I've been looking for a place to bring it up on the (many) education sites I follow, but any discussions of the condition of urban children had already turned too toxic. Notice that even you approached the issue in terms of deflecting the "blame" for the condition/performance of low-income kids, their communities, their teachers and schools.

Look at the conversation on Cody's blog, "Revealing Debate over the Education Reform Dichotomy". He quoted a comment that, "Choices do have to be made. Do you chose to promote public education that will sacrifice all the children in trying to save the bottom 20% or do you sacrifice the bottom 20% to save the top 80%?"

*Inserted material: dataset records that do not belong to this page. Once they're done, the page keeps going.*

Rows are points. Any point is a mix of the corners, with weights that add up to 1. It lies inside the corners' shape when no weight is negative. Say inside or outside, and name the corners with a negative weight.

Corners:
(1): [34 37]
(2): [-31 -57]
(3): [38 -6]
Points:
[56 52] -> outside (2)
[-25 -50] -> inside
[33  4] -> inside
[ 25 -14] -> inside

Corners:
(1): [11 15  4 14]
(2): [-68  -5 -35  12]
(3): [ 10 -24  21  -9]
(4): [ -2 -10 -53  38]
(5): [ 51   2   8 -29]
Points:
[-28 -13  -9   6] -> outside (5)
[  8   4   8 -14] -> outside (4)
[ 12 -10 -12  33] -> outside (2, 5)
[ 2  5 -7  5] -> inside
[34 -4 -2  5] -> outside (2)
[31 -8  9 -7] -> outside (2)
[-95 -24 -61  38] -> outside (1, 5)

Corners:
(1): [  4 -14 -21 -63  -3  30 -14 -12]
(2): [-47 -11  78  57  37 -39  18   8]
(3): [-95  47   1   0  27 -25   4 -21]
(4): [-55 -30 -63 -10  37  -3 -49   2]
(5): [-29 -27  49  62  20  63  61  34]
(6): [ 37   9 -55 -30 -39  17  17  -9]
(7): [ 16  29  31   0 -33   7 -19 -34]
(8): [ 63  48  17 -19 -11   6 -21  -2]
(9): [-38   1 -18 -24 -15  21  -7  36]
Points:
[-59 -16  11  21  62 -24 -19 -10] -> outside (6, 7, 9)
[-27  -3  -9 -12   0  13   6   0] -> outside (8)
[ -1  10 -12 -13 -15  11  -5  -4] -> inside
[ -4 -44  26  35  16  16  18   7] -> outside (3, 8, 9)
[-15 -11  17   9   6  36  20  11] -> inside
[ 9 25 16  4 -6  3 -3 -4] -> outside (1)

Corners:
(1): [ 52  26  -7   2 -34 -26 -29  -2   7  40  27]
(2): [-13 -13 -13   0 -39   3 -23  10  15 -16  -9]
(3): [ 60 -37   4  -1 -24 -11 -40  13  18 -24  32]
(4): [ -4  30   0  48 -25 -39 -48  28  30  30  41]
(5): [-10  53 -14  16  35 -14 -31   7  18  22  -9]
(6): [ 56  39  22  10  -1 -14  23 -20   1 -18  17]
(7): [-34  -7 -95  -3  -9 -39   5  20  35 -20 -27]
(8): [-21 -37 -10 -32  -3 -48  -4 -26   7  11  -9]
(9): [-47  54 -60 -28  22 -19  64  53 -21 -20 -16]
(10): [ -8   2  -8 -18   5  -1 -19   5  61  -6  12]
(11): [ 13 -37 -49  25 -12   4  -2 -31   4  39  32]
(12): [-21 -26  11  32 -13 -11  16  43  46  32 -34]
Points:
[-13 -12 -23 -15   3 -18   9   0  24  -9 -14] -> outside (1, 4)
[ 10  -3 -11  10  -4 -21  -5  18  23  11   5] -> outside (2)
[ -6  16 -15   7   5 -19 -11   8  20  11  -1] -> inside
[ -2  11 -38 -12  -6 -23  -9   3  10  -9   8] -> outside (12)

Corners:
(1): [-45   0  13   3 -78 -27  14   9 -23 -19  -5  -1 -33 -14  95  22 -31  26]
(2): [ 10 -12  16  -1  -7  12  19   7 -27  -6 -15  10 -12  13 -11 -16 -42  -1]
(3): [  9  -4  23 -11 -10 -21  20  -3   5   2   9 -10 -11  -2  -8   8 -10   2]
(4): [ 22  -1  21   7 -10   1  10   4   6  15  62  48  45   5   4  -9   4 -17]
(5): [-58   2 -17 -10   6   3  10   9   5  -3  20  14 -17 -16 -11   2 -71   0]
(6): [ 24 -14 -17  -4  10   1   8  22   2   1  -4 -20  18  20 -19   2  -2  25]
(7): [ -6  -6 -31  32  11   3  13  -8   4  -3 -12   4 -12  -6  -9  14 -29  13]
(8): [-25 -18 -11  -3   6   5  15   6  -3   1 -10 -13  -3  41 -16   7  -3 -15]
(9): [ 28   5 -28  19   3 -22 -24  18   6   1  12 -10   9  18 -25   8   2   4]
(10): [  5 -43   8   6  12   5   6  21 -10  -4 -12   7   6  -2 -14 -10  -7  -9]
(11): [-11   6   5  22   5  -9  14   4 -16  17 -11  -9  -6   1  -6 -43  -5   2]
(12): [ 20  -7  13 -24  12  -3  15   5 -17   6 -16   6  -6   7  33   4 -56  -7]
(13): [ 24   7  -1   8  -7   9 -16  -7  -1 -14  11 -17  -7 -10   7  -3  15   7]
(14): [ -4 -32 -11 -10   0  -1   3  -6 -13   8 -19 -16  19  -1 -10   4 -33  -4]
(15): [-40 -32 -10 -12 -13  11 -25  -3  -3  19 -23   9 -27  -3 -16  18  -2   7]
(16): [  1   3 -16  -7 -20   3  24  23  10  12 -24  -9 -17 -16 -16  19 -38  -9]
(17): [ 20   1 -11 -17   4 -15  21  18 -26  -6 -22  -1   7  -4 -14  -4  -8   2]
(18): [-11   1  12  49   3  11 -21   9 -14   3   0  20   8  10  14  19  -5  13]
(19): [ 16 -14   0   0 -11   4   7   8 -30  12   3 -23 -18  -2   5   1   1   2]
Points:
[ -3 -11  -4  -3 -13   0  11   5  -1  -2   2  -2 -17   2   5  13 -22   4] -> outside (11, 14, 17, 18)
[ -4  -8  -3   4  -5  -2   5   7  -7   2  -2  -2  -5  -1   3   5 -16   2] -> outside (2)
[  4 -10   3 -10 -19 -11   0  15  -4   1   3  -1  -3 -15  12  17 -15   5] -> outside (2, 7, 8, 11)
[  1 -14  -6 -11   8   4  15   4  -5   4  -4  -3  -2  -1 -16  -5 -26  -4] -> outside (1, 9, 18)
[  8  -4  10  10 -16  -2   2   5  -8   6  -6   6 -16  -5  16   4 -14  -1] -> outside (5, 6, 8, 14, 17)
[-11  -8  -4   6  -9  -2   9  13 -10   4  -2   7  -5   3   6   1 -21   2] -> outside (3, 13, 14)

All I could bring myself to post was this:
"At some point, the environmental factors that impact low-income kids' development do become biological factors, which extend all the way to physical harm. We urgently have to protect those children at risk, and we absolutely can't just declare them damaged (or defective) goods and abandon them to the for-profit prison/educational contract industry."
http://blogs.edweek.org/teachers/living-in-dialogue/2013/01/revealing_debate_over_the_educ.html

See what I'm afraid of? What if all we get is more and deeper rejection of these kids? I posted the Mother Jones link in a conversation with a scientific racist (they prefer "race realist" now) who comments on your blog. If he opened it, it only fueled his preexisting inclinations to write them off.

Moser is the first to think it important enough to write about, anyway, and you're a very close second. Well done, no kidding. Could you help rouse Chicago to launch systematic lead remediation and removal programs, do you think? Even if the damned test scores don't rise in the very short term, these children's bodies are under unrelenting assault.